Temporarily remounting rootfs as rw leads to kernel panic on reboot

Mon Jun 6 18:47:50 PDT 2016

> UBI: smallest flash I/O unit:    2048
> UBI: sub-page size:              512
> UBI: VID header offset:          2048 (aligned 2048)
> UBI: data offset:                4096

First sign of inconsistency: your UBI reports here that the underlying
NAND has subpages, yet it doesn't use them to put the EC and VID
headers in the same page, i.e., your VID offset is equal to the full
page size and the data offset is 2x the full page size. Perhaps when
you created the UBI data structures in your flash "in vitro" with
ubiformat or ubinize you forgot to tell those tools your 512 byte
subpage size?

> UBI error: ubi_io_read: error -74 (ECC error) while reading 126976 bytes
> from PEB 3:4096, read 126976 bytes
> UBI error: ubi_io_read: error -74 (ECC error) while reading 126976 bytes
> from PEB 4:4096, read 126976 bytes
> UBI error: ubi_io_read: error -74 (ECC error) while reading 11 bytes from
> PEB 10:10240, read 11 bytes
> UBIFS error (pid 1): ubifs_leb_read: reading 11 bytes from LEB 8:6144
> failed, error -74

Let me guess, the flash was written in production with a production
line programmer and not with ubiformat, was it?
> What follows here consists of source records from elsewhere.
Known rows, with every way that one mark hangs from another:
Z_940(Z_210 Z_422): [-16.3  -4.1  -0.2   2.4 -13.3  11.5 -29.4  12.2   9.0  36.9 -20.4   1.3
   7.6  15.4  17.2  28.2   6.1  -0.3 -11.1 -22.5  -8.5 -33.6  43.7 -12.5
   5.1]
Z_410(Z_344(Z_422(Z_369 Z_940(Z_763)))): [-16.2 -10.2  21.8  21.0   0.9  20.9 -39.7  -0.5  18.2   6.1 -13.0   5.3
 -14.3  12.8 -12.4  40.3  14.9  11.3  -5.3 -19.4   5.6 -23.2  48.1 -18.9
   9.7]
Z_739(Z_763(Z_410(Z_344(Z_422)))): [-40.4   1.3  21.5   1.1   1.6  20.0 -19.9  10.5  32.2 -10.0  -8.9  -8.5
   8.0  -3.4 -11.0  37.1  16.7  -5.7  10.7 -18.6 -17.4 -21.1  47.6 -20.1
   0.7]
Z_344(Z_422(Z_940(Z_210(Z_369) Z_763))): [-16.1  -0.2  17.1  12.8 -13.7  18.0 -34.8  -1.1  17.3  23.3  -7.1  -3.0
  -7.9  19.2   1.2  37.0   6.2  10.8 -10.4 -23.1  -0.1 -29.2  54.7 -11.2
   4.3]
Z_739(Z_763(Z_410(Z_344(Z_422(Z_369))) Z_940)): [-42.1 -13.2  23.3  10.4  -0.1  24.5 -25.0  -2.3  27.7 -12.7 -12.5  -7.9
  -0.4  -9.0 -19.7  52.1  23.9  -9.1  14.0 -11.5 -12.5 -18.0  47.0 -17.3
   5.1]
Z_534(Z_369(Z_359)): [ -3.3  -1.0  -1.1 -14.7  10.1   9.1  -8.0  -3.7  32.7  31.3  -6.6   6.8
  17.3  -9.3  -2.5  28.8   5.1   6.9  -7.1 -15.7  -4.8  -9.3  19.2  -8.0
   0.1]
Z_210(Z_369 Z_739(Z_763(Z_410(Z_344)))): [-23.8   7.1  23.5 -14.7   9.0  17.1  -9.4  -7.1  19.7 -14.0  -5.1 -20.0
  21.9   1.6 -27.5  27.0 -16.9 -14.7   5.9  11.8  -6.0 -18.8  18.9 -20.8
  -7.0]
Z_940(Z_210 Z_422(Z_369) Z_763(Z_410)): [-23.3 -22.1  -8.5  26.3 -11.9  24.9 -31.2   8.8  15.4  37.0 -28.7   1.3
  -5.6  37.8  14.5  42.3   4.5  -9.2  -9.2 -11.3  -3.6 -42.1  46.9 -25.6
   3.7]
Z_210(Z_344 Z_369 Z_739): [-11.5   0.8  22.9 -26.4  -2.1  12.0  -3.0 -26.1   6.0   4.4  -3.7 -18.4
  14.0  -4.2 -31.3  22.0 -28.2  -8.5  -6.1  15.1   9.1 -12.6  16.4 -18.7
  -1.2]
Z_410(Z_344(Z_422(Z_369(Z_359))) Z_739 Z_763): [ -8.3 -10.4  33.9   0.8  37.1  24.4 -51.0  25.3   5.6   1.3  -5.2  13.9
 -14.0   0.4 -13.7  42.0   8.6   7.0  12.0 -23.4  12.8 -18.7  44.5 -24.5
  -0.4]
Z_410(Z_739 Z_763): [-16.0  -8.4  22.7 -17.3  21.6  21.2 -28.6  18.5  12.2  -0.6  -1.9   7.9
   4.5  -6.0 -11.5  31.3  -0.3   3.8  13.8 -16.3  -6.4 -20.1  31.7 -17.0
  -6.7]
Z_940(Z_763(Z_410(Z_344))): [-36.4 -19.1   5.7  12.6   2.8  25.5 -23.4  -1.9  33.2   4.0 -11.6   4.3
  13.8  -0.4  -9.1  35.9   6.6   4.7   3.8  -6.2 -18.8 -14.4  33.1 -26.6
   6.0]
Z_410(Z_344 Z_763(Z_940)): [-31.7 -22.2  23.7   5.6  11.7  26.4 -39.7  -3.6  16.8 -11.5 -15.3  18.7
  15.5 -19.5 -13.2  42.6   9.7   9.3  12.2 -12.0  -9.7  -4.3  43.6 -16.0
   6.5]
Z_422(Z_369): [-11.1   1.3   8.9  -5.9   0.0  14.4  -7.3  -6.6  19.8  18.7 -16.2   0.6
   5.2   5.9 -17.9  27.9   8.0  -4.1  -6.1 -13.0   2.2 -27.8  22.5  -9.8
  -3.3]
Z_940(Z_210): [-21.3   1.1   6.1  -1.2  -5.1  14.0 -22.2   2.2  20.7  32.5 -10.8   2.8
  24.4   3.3   0.0  22.6   9.4   0.1  -5.7 -20.0 -18.1 -26.9  33.6  -7.0
   4.9]
Z_739(Z_763(Z_410 Z_940(Z_210))): [-47.0 -14.0  13.1   7.1  -6.3  24.3 -18.5  -2.8  29.9   2.3 -11.0  -8.0
  17.8 -12.0 -10.5  44.8  20.1 -10.8  14.0 -10.3 -28.7 -20.7  43.0  -8.5
   2.9]
Z_210(Z_344(Z_422(Z_940)) Z_369 Z_739(Z_763)): [-16.8   4.5  36.2 -11.9  -5.6  17.9 -10.7 -16.4   5.7  -7.1  -2.1 -26.6
 -10.2  10.1 -27.9  34.3 -19.7  -8.1  -2.2   4.0  14.6 -22.1  44.5 -14.9
  -3.3]
Z_410(Z_344): [-23.5  -3.2  16.1   0.0   5.0  13.7 -26.7  -1.7  24.5   5.0 -11.0   6.3
  18.3 -11.5 -12.2  24.3   9.2   8.2   0.3 -14.6 -11.0 -12.0  27.6 -17.6
   9.8]
Z_344(Z_422(Z_369)): [ -9.6   8.0  16.7 -10.6  -4.7  11.1 -17.9   6.3  15.2  17.5 -10.4  -1.2
  -8.9  11.6 -12.3  33.3  12.3  -0.8  -9.5 -26.4   5.7 -29.5  41.5 -12.7
  -3.0]
Z_763(Z_410 Z_940(Z_210 Z_422)): [-35.3 -28.9  10.5   5.8 -24.7  13.3 -36.7 -12.5  14.7  17.8 -10.0  -1.7
   4.8 -18.8  -0.1  53.4  21.2  -3.4   0.3  -5.4 -20.9 -19.9  40.3 -19.0
   9.3]
Z_410(Z_344(Z_422) Z_739 Z_763(Z_940)): [-23.0 -23.1  38.7  -0.4  21.8  25.0 -60.1  18.5   5.1 -15.2  -0.9  11.5
  -8.9 -14.3 -13.0  50.7  11.2  10.8  18.4 -18.8  -1.9  -9.5  49.0 -24.7
   8.9]
Z_739(Z_763): [-32.2   9.4   9.6  -6.1   4.0  20.5  -2.5  11.5  29.9   1.7 -16.6  -6.4
  17.3   2.6  -8.3  25.1   7.6  -6.2   8.6 -20.3 -17.9 -24.0  36.7  -4.9
  -4.7]
Z_210(Z_344 Z_739): [-16.7 -12.4  19.8 -21.6  -1.2  15.1  -2.6 -14.8   7.1   5.4  -2.8  -8.0
  11.2 -12.0 -29.7  26.1 -11.6  -4.6  -4.9   8.3  -5.2 -14.7  24.1 -13.7
   1.1]
Z_410(Z_763): [-21.9  -2.7  14.1 -13.2   6.1  21.2 -16.1   6.6  18.9   2.5 -13.0  13.3
  16.4  -4.3  -8.7  29.3   1.3   3.5   4.1 -18.9  -9.4 -16.6  40.1 -11.8
  -9.3]
Z_763(Z_410(Z_739) Z_940(Z_210(Z_369) Z_422)): [-27.0 -25.4  20.3  -1.6 -12.8  12.3 -47.9 -11.0   8.5  13.1  -1.5 -12.9
  -1.4 -14.7  -4.5  53.0   9.4  -6.9   6.6   2.1  -9.1 -21.5  30.2 -26.4
   9.5]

If you use a "dumb"
(non-UBI-aware) flasher to program your flash at the factory and then
try to mount something read-write, the following nasty problem occurs:
suppose some block has empty pages at the end, i.e., pages containing
all 0xFF bytes. UBIFS will assume that these NAND pages are truly
blank, i.e., never written to since they've been erased, and it will
write to them. But each NAND flash page must only be written once
(subpage writes aside, if and when they are allowed), and if you used
a non-UBI-aware dumb flasher, those pages may have already been
written to - even if they contain all 0xFF bytes. With some hardware
ECC schemes writing all 0xFF bytes to a page is NOT the same as
leaving it alone after the block erase, and when UBIFS later writes to
that same page again (on a read-write mount), the result is a
corrupted page that returns hard ECC errors when read. It seem to me
like you are hitting this very problem.

The solution is to write your NAND with a tool like ubiformat that
refrains from writing the trailing pages of each block whenever they
contain all 0xFF bytes. And while you are at it, you may want to fix
your image generation so that the subpage setting agrees with what the
kernel sees.

HTH,
M~